I don't know how these people get to go around without being challenged on the obvious fact that, for there to be seniors, there has to be someone training juniors. The level of hypocrisy and greed are beyond words, and the fact that every two-bit podcaster and reporter doesn't call these people out loudly and repeatedly is worse.
(They don't have complementary skills to themselves, so they're more likely to suppress wages of other immigrants - so you could say the rational thing would be for them to shut each other out and you to encourage it.)
PhDs get paid nothing and yet there's been a "shortage" for half a century.
As a work immigrant myself I can't complain, but it's hard to ignore the cold calculation behind it. We're meant to be cheap labour that shows up pre-trained, and leaves before they get old.
Literally every "shortage" regarding any good in the world follows the same pattern you described which is "well it is a just a shortage at this low of a price. If price increases then there wouldn't be a shortage!"

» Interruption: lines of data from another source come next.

B =
[[136 139 131 111 129 139 134 114 145]
 [116 140 126 132 131 125 128 130 128]
 [137 124 136 134 122 130 133 141 123]
 [146 133 130 126 140 125 127 141 122]
 [120 120 118 138 121 119 111 129 125]
 [136 126 133 125 124 133 137 143 123]
 [142 112 125 129 125 133 131 142 116]
 [132 122 115 121 120 145 123 124 115]
 [129 127 136 132 125 130 131 134 124]
 [118 128 127 125 116 133 129 113 132]
 [112 119 139 125 136 118 129 142 133]
 [117 125 121 129 131 117 132 121 135]
 [122 135 128 116 137 132 121 122 129]
 [139 116 123 134 119 134 133 146 113]
 [133 104 122 130 124 121 117 141 126]
 [112 139 125 130 130 123 123 122 132]]
Rows and columns are counted from 1.
(1, 1) => 136
(14, 6) => 134
(10, 7) => 129
(10, 6) => 133
(8, 7) => 123
(8, 9) => 115
(12, 7) => 132
(10, 1) => 118
(2, 3) => 126
(11, 3) => 139
(9, 2) => 127
(12, 4) => 129
(11, 2) => 119
(3, 9) => 123
(11, 8) => 142
(7, 7) => 131
(16, 1) => 112
(8, 6) => 145
(8, 1) => 132
(6, 6) => 133
(16, 5) => 130
(5, 4) => 138
(7, 9) => 116
(13, 5) => 137
(13, 8) => 122
(3, 4) => 134
(2, 5) => 131
(5, 8) => 129
(9, 7) => 131
(16, 8) => 122
(2, 7) => 128
(6, 9) => 123
(2, 4) => 132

So you describing literally every shortage ever for any good, but doing it in this weird moralizing way isnt particularly useful.
If you redefine shortage to mean literally anything that people wish was cheaper, then it becomes entirely detached from reality and economics. But if you think it's the appropriate definition, then let's make sure everyone is on the same page. We don't want half the population thinking that shortage means something acute, negative, and resolvable.
And don't get me started on mid-level developers looking at spending 50% of their net earnings on paying even a small mortgage, even with the small price drop happening right now.
As an NZ based CTO - I feel things have slowed quite a bit since the start of the year. That said, the market is more buoyant than the US based on comments from others here. I think things will pick up in the new year again.